Fay-Wei: Genome size! Ferns are notoriously known for humongous genomes (>10Gb), but we were able to find “outliers” (i.e. Azolla and Salvinia) that we could work with.
Do you think that this project would have been feasible without PacBio long read sequencing technology?
Fay-Wei: We could definitely sequence and assemble the genomes without PacBio, but the quality would not be as nice.
Along those lines, did the WGD in Azolla create assembly problems?
Fay-Wei: Not really. The WGDs happened a while ago and the sequences are divergent enough to not cause much trouble. Plus having PacBio long reads helped.
It sounds like you initially went into this project aiming to sequence just Azolla until your flow cytometry results revealed that Salvinia cuculata was 1/3rd the size of Azolla. Were you anticipating that Salvinia would have a small genome, or was this a particularly fortuitous finding?
Fay-Wei: We suspected that Azolla’s relatives might have smallish genomes too, and that’s why we looked into Salvinia. But we were still pleasantly surprised by the finding!
Fern genomes sound crazy! Why do you think many fern genomes are so large, and why do you think Salvinia’s genome is so reduced?
Fay-Wei: It’s a bit hard to say now, because we don’t have a “normal” fern genome to compare. But we are working on it! (My gut says it’s highly reduced).
In your paper you discuss the relationship between Azolla and its particularly interesting and ancient symbiont, the nitrogen fixing cyanobacteria Nostoc. Was the lack of HGT between Azolla and Nostoc surprising to you, given the ancient origins of the symbiosis and the presence of HGT events between Azolla and other bacteria?
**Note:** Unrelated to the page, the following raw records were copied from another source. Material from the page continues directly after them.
Here is a tiny trained network, its code and every weight. The questions are about switching its units off for an input and a class, where a switched-off unit gives its printed mean instead of its output.

import numpy as np


def w(rows, s, z=0):
    codes = np.array(rows[::2]) - 128.0
    scale = np.full(codes.shape[1], s)
    scale[-1] = z or s
    return codes * scale


def f(y):
    return y / 2 * (1 + np.tanh(0.7978845608 * (y + 0.044715 * y**3)))


def log_softmax(a):
    a = a - a.max(-1, keepdims=True)
    return a - np.log(np.exp(a).sum(-1, keepdims=True))


def net(x, mask):
    res = np.array(x, float).reshape(1, 4) / 4 @ E
    y = f(res @ A[0][:, :-1].T + A[0][:, -1])
    res = res + np.where(mask, y, B[0][:, -1]) @ B[0][:, :-1]
    return log_softmax(res[-1] @ U[:, :-1].T + U[:, -1])


A, B = {}, {}
E = w([
[138,91,100,134,57,74,138,94,144,236],'x0',
[108,124,130,141,165,115,89,2,92,128],'x1',
[129,129,127,130,129,125,127,131,126,130],'x2',
[183,198,40,120,96,115,172,103,58,103],'x3',
],0.0098)
A[0] = w([
[122,96,149,122,87,105,146,166,167,171,146],'n0',
[122,120,138,140,166,137,109,66,117,103,191],'n1',
[113,135,147,137,209,122,100,57,101,86,143],'n2',
[111,107,150,140,176,124,86,82,138,153,124],'n3',
[148,112,91,123,31,112,153,111,130,185,145],'n4',
[129,170,114,126,145,154,159,152,107,79,130],'n5',
[113,102,174,112,180,136,110,149,145,92,205],'n6',
[103,77,152,140,119,133,118,127,172,174,192],'n7',
[122,89,114,122,109,101,103,5,109,185,77],'n8',
[113,106,160,119,155,150,128,203,161,88,254],'n9',
[140,171,83,123,120,119,148,31,58,104,63],'n10',
[158,202,65,128,87,118,158,137,68,107,215],'n11',
],0.014,0.0037)
B[0] = w([
[159,92,26,119,82,97,79,99,140,122,189],'n0',
[100,122,163,99,151,155,85,108,84,171,188],'n1',
[102,120,139,79,151,166,75,143,25,197,211],'n2',
[99,80,209,93,131,130,157,148,101,138,178],'n3',
[84,103,37,164,74,99,192,169,148,221,223],'n4',
[165,159,152,106,131,105,122,148,100,31,186],'n5',
[87,156,135,161,165,174,174,158,151,208,197],'n6',
[173,62,125,98,78,115,74,91,179,108,192],'n7',
[133,114,250,157,148,103,199,75,226,86,225],'n8',
[126,181,108,183,165,201,133,134,226,110,218],'n9',
[159,240,80,156,155,135,72,18,154,175,225],'n10',
[119,212,103,141,133,91,187,206,59,58,252],'n11',
],0.016,0.014)
U = w([
[132,188,126,203,170,155,156,94,198,139,249],'0',
[165,159,135,112,148,126,150,196,95,1,115],'1',
[191,69,55,105,77,122,59,120,157,139,158],'2',
[101,135,75,140,91,83,181,191,91,165,1],'3',
[85,90,154,69,154,174,95,155,85,183,171],'4',
[155,184,106,84,159,130,65,90,55,131,37],'5',
[136,64,196,89,115,91,146,90,152,112,40],'6',
],0.0074,0.0018)

Each question gives the input, the list of numbers given to net, and the class t.
The units are the neurons (one row each of A and B). Each row of codes is followed by its name. A weight is (code - 128) times the scale printed after its matrix; where a second scale follows, it is the last column's (A, B and U).
mask holds one flag per neuron, in row order. A switched-off neuron (its flag False) gives its mean, the last column of its row in B, instead of its output. The means were averaged over made-up inputs and are rounded, as every weight is.
A unit's drop is (log p(t) with every unit on - log p(t) with that unit switched off) / (log p(t) with every unit on - log p(t) with every unit switched off).
The circuit of an input: a set's keep is (log p(t) with only the set's units on - log p(t) with every unit switched off) / (log p(t) with every unit on - log p(t) with every unit switched off). Starting from all 12 units, units are removed one at a time, each time the one whose removal leaves the highest keep (on an exact tie, the one counted first), for as long as the keep stays at least 0.8.
circuit, biggest first: the units of the circuit, biggest drop first
k most important neurons: the k neurons with the biggest drops, biggest first
drop of u: that unit's drop, to one decimal
input [6,0,7,-2], class 2: circuit, biggest first : n0, n7
input [8,-1,-5,1], class 3: circuit, biggest first : n4
input [-6,1,5,6], class 5: 4 most important neurons : n10, n8, n2, n9
input [5,-3,-1,0], class 2: 2 most important neurons : n11, n0
input [5,5,-2,0], class 6: circuit, biggest first : n9, n8
input [8,5,-2,0], class 6: circuit, biggest first : n8, n9
input [-2,-6,-7,1], class 1: circuit, biggest first : n10, n4
input [0,1,-8,4], class 5: circuit, biggest first : n9, n10
input [1,-8,1,-3], class 2: 2 most important neurons : n0, n8
input [8,0,-5,-2], class 2: 2 most important neurons : n0, n4
input [5,7,-6,0], class 6: 3 most important neurons : n8, n9, n3
input [1,7,-7,0], class 6: 2 most important neurons : n8, n9
input [1,-7,0,5], class 3: 2 most important neurons : n4, n8
input [-5,0,5,3], class 1: most important neuron : n5
input [-3,1,-3,-2], class 4: 2 most important neurons : n10, n8
input [5,-4,-7,0], class 2: 2 most important neurons : n11, n0
input [1,-3,5,0], class 2: 3 most important neurons : n11, n8, n6
input [7,6,-3,-2], class 6: drop of n8 : 0.2
input [-8,-1,8,3], class 1: drop of n5 : 0.1
input [0,-2,2,6], class 1: circuit, biggest first : n11
input [-7,0,-4,5], class 1: drop of n5 : 0.8
input [-4,4,0,7], class 5: drop of n10 : 0.3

Fay-Wei: We were indeed somewhat perplexed by this result. But I should note that although we found no evidence of HGT, it doesn’t mean there aren’t any (e.g. some might have escaped our detection).
What are your preferred ways of storing and sharing the data generated, particularly across so many groups?
Fay-Wei: We set up a FTP site to share raw data, and for the assemblies and annotations, Google Drive is pretty handy.
Do you have any genome tools or references that you would like to promote?
Fay-Wei: You can BLAST, browse, and download the genome data at fernbase. Why not include ferns in your next big data analyses?
If you were to start a similar project today, would you generate, organize, store, or otherwise deal with your data in any different manner? If so, how?
Fay-Wei: I’d be more careful at version control. It’s a nightmare when multiple versions are floating among the collaborators, even if the difference is only one gene model.
What was the most difficult/challenging part of completing this project?
Fay-Wei: Convince everyone (including me) it’s time to wrap up and write the paper.
Do you have any advice or insight for graduate students, post-docs, or budding computational biologists looking to know more about computation?
Fay-Wei: EVERY BIOLOGIST SHOULD KNOW HOW TO CODE!!!!